Сладилось у них с инженером. Не сразу, но все случилось. Перво-наперво она и смотреть не пыталась, все мечтала. Очень уж дело как бы такое… Тебя в дом привели, относятся замечательно, а ты хозяйке… м-да. Пакость. Мужика уводишь. А у нее ребенок маленький. Нехорошо. Люда даже пыталась не ходить к ним, но тут он ее уже сам нашел. И понеслось. Так что вскоре забеременела. Аборты запрещалось делать, но кто желал, всегда мог бабку со спицами и крючками найти, а она и не хотела. Прикинь, как бы любовь горячая.
Он замолчал и долго сидел, глядя невидящими глазами на снующих по рынку людей. Сашка не выдержал и подтолкнул:
— И что дальше?
— А дальше они уехали. За бугор. В пятьдесят первом году.
— Так что, они из этих были?
— Каких этих? — уставившись на него очень неприятным взором, переспросил Илья. — Нормальные советские люди. Жена — да, как бы нацменка. А он как бы не захотел ее бросить в такой ситуации. Ясное дело, для Людмилы плохо, но, положа руку на сердце, мы что — не мужики, понять не способны? Выбор-то поганенький. И так нехорошо, и так отвратительно. Извиняет его одно: когда сваливали, Людмила сама еще не знала про беременность. Или сказать не захотела, я уж не знаю. Гордая была, держать не хотела. Я иногда думаю — а как бы жизнь сложилась, если бы он узнал? Уехал, нет? А, — он махнул рукой, — ничего не исправить.
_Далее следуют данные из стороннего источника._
Below are the code and all the weights of a small trained network. Each question names an input and a class and asks about switching units off, where a switched-off unit gives its printed mean instead of its output.

import numpy as np


def w(rows, s, z=0):
    codes = np.array(rows[::2]) - 128.0
    scale = np.full(codes.shape[1], s)
    scale[-1] = z or s
    return codes * scale


def f(y):
    return y / 2 * (1 + np.tanh(0.7978845608 * (y + 0.044715 * y**3)))


def log_softmax(a):
    a = a - a.max(-1, keepdims=True)
    return a - np.log(np.exp(a).sum(-1, keepdims=True))


def net(x, mask):
    res = np.array(x, float).reshape(1, 8) / 4 @ E
    y = f(res @ A[0][:, :-1].T + A[0][:, -1])
    res = res + np.where(mask, y, B[0][:, -1]) @ B[0][:, :-1]
    return log_softmax(res[-1] @ U[:, :-1].T + U[:, -1])


A, B = {}, {}
E = w([
[198,73,135,95,90,69,125],'x0',
[169,103,48,142,123,104,155],'x1',
[142,90,176,109,174,117,1],'x2',
[219,155,121,192,149,108,144],'x3',
[58,64,79,75,162,104,145],'x4',
[63,164,154,110,186,154,152],'x5',
[147,111,152,86,82,100,203],'x6',
[92,152,84,161,121,56,128],'x7',
],0.0091)
A[0] = w([
[63,136,116,106,120,130,180,253],'N1',
[63,79,127,87,186,139,37,196],'N2',
[199,201,48,138,118,83,174,212],'N3',
[108,247,148,144,69,225,137,190],'N4',
[85,166,140,150,129,168,101,202],'N5',
[66,111,95,115,145,88,184,161],'N6',
[212,120,106,215,138,123,137,123],'N7',
[121,105,87,131,92,68,250,165],'N8',
[253,92,195,93,61,103,62,176],'N9',
[187,151,106,143,101,135,122,99],'N10',
[209,123,152,144,143,114,110,199],'N11',
],0.013,0.0032)
B[0] = w([
[72,111,132,111,114,160,143,200],'N1',
[93,139,125,99,162,186,48,233],'N2',
[167,107,27,157,172,113,161,222],'N3',
[118,150,170,200,133,163,236,225],'N4',
[132,136,155,122,122,207,137,184],'N5',
[96,116,112,70,121,149,133,198],'N6',
[206,138,90,137,160,121,128,205],'N7',
[73,108,55,76,92,56,124,232],'N8',
[159,138,252,118,76,58,96,251],'N9',
[167,124,120,121,131,90,121,166],'N10',
[158,128,174,165,82,85,86,193],'N11',
],0.018,0.014)
U = w([
[91,131,161,190,171,195,211,117],'0',
[81,50,86,87,115,102,183,222],'1',
[102,120,163,136,254,220,47,167],'2',
[204,95,88,191,190,89,141,2],'3',
[176,109,211,157,99,90,92,88],'4',
],0.011,0.0019)

Each question gives the input, the list of numbers given to net, and the class t.
The units are the neurons (one row each of A and B). Each row of codes is followed by its name. A weight is (code - 128) times the scale printed after its matrix; where a second scale follows, it is the last column's (A, B and U).
mask holds one flag per neuron, in row order. A switched-off neuron (its flag False) gives its mean, the last column of its row in B, instead of its output. The means were averaged over made-up inputs and are rounded, as every weight is.
A unit's drop is (log p(t) with every unit on - log p(t) with that unit switched off) / (log p(t) with every unit on - log p(t) with every unit switched off).
The circuit of an input: a set's keep is (log p(t) with only the set's units on - log p(t) with every unit switched off) / (log p(t) with every unit on - log p(t) with every unit switched off). Starting from all 11 units, units are removed one at a time, each time the one whose removal leaves the highest keep (on an exact tie, the one counted first), for as long as the keep stays at least 0.8.
circuit, biggest first: the units of the circuit, biggest drop first
top k neurons: the k neurons with the biggest drops, biggest first
drop of u: that unit's drop, to one decimal
input [-1,-1,0,5,-2,5,-1,7], class 3: circuit, biggest first -> N3
input [1,6,0,2,-1,4,-4,-7], class 3: circuit, biggest first -> N9, N1
input [-3,2,2,-2,3,1,1,4], class 2: circuit, biggest first -> N8, N2
input [-1,3,5,1,-1,0,-4,0], class 2: top 2 neurons -> N2, N9
input [-2,-8,-5,8,-5,0,-6,8], class 0: top 3 neurons -> N4, N5, N8
input [-3,-2,1,4,1,-4,-7,3], class 2: top 2 neurons -> N9, N8
input [2,-2,-6,7,0,-3,8,-3], class 3: top 2 neurons -> N3, N7
input [0,7,1,-2,-2,6,-6,6], class 2: top 2 neurons -> N8, N4
input [-8,5,-6,0,-6,-5,-2,-1], class 3: top 3 neurons -> N3, N7, N10
input [0,-7,-1,5,-1,2,-7,-6], class 0: drop of N4 -> 0.8
input [-3,3,-2,4,-5,-4,3,-3], class 3: drop of N3 -> 0.3
input [4,-4,2,-1,8,7,2,3], class 2: drop of N2 -> 0.7
input [-4,-2,6,3,4,2,4,1], class 2: drop of N11 -> 0.0
input [-6,7,-4,-8,-1,4,-7,8], class 0: circuit, biggest first -> N4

— Я не понимаю, — озадаченно сказал Сашка. — Всегда слышал: отъезд был добровольным. Могли и остаться.
Илья тихо заржал и покрутил пальцем у виска.
— У нас все добровольное. Демонстрации, субботники, государственные займы, сколько там в прошлом месяце на благо Родины отстегнул? Процентов двадцать зарплаты? Фонд мира, фонд строительства, ДОСААФ, не считая прямых вычетов. Вот на черта подоходный платим, если сразу можно меньше начислять? Из одного кармана в другой перекладывают. Все одно в государственный. Только не правый, а левый.
Веришь, что раньше по-другому было? Как бы не хуже. Помягчела советская власть. Массово не высылают и не сажают. Кой-кому и послабление вышло. Даже за границу выпускают. Раньше-то — ух! Попробовал бы кто заикнуться. А тогда наше правительство очень правильно решило сразу двух зайцев подстрелить. Причем крупных и хорошо упитанных.
Появилась после войны идеальная возможность укрепиться на Ближнем Востоке. Египет, Иордания и Ирак как бы верные вассалы Англии. Мы могли опереться только на силу, враждебную англичанам. А кто больше палестинских евреев ненавидел Великобританию? А помочь людьми и оружием — кому благодарны будут? То-то. В СССР была развернута мощная агитационная кампания против империалистической Англии и ее как бы арабских марионеток.
Желающих отправиться в Палестину евреев с реальным боевым опытом в СССР и Восточной Европе после Второй мировой было больше чем достаточно, и заставлять не требовалось. Трофейного немецкого и собственного оружия — завались. А как Израиль провозгласили, так и вовсе стесняться перестали. Наладили прямую дорогу пароходами, и самолеты так и летали через югославов. Раздружились мы с Тито как бы потом, когда похерили старые идеалы и принялись новую политику проводить. А тогда как бы большие друзья.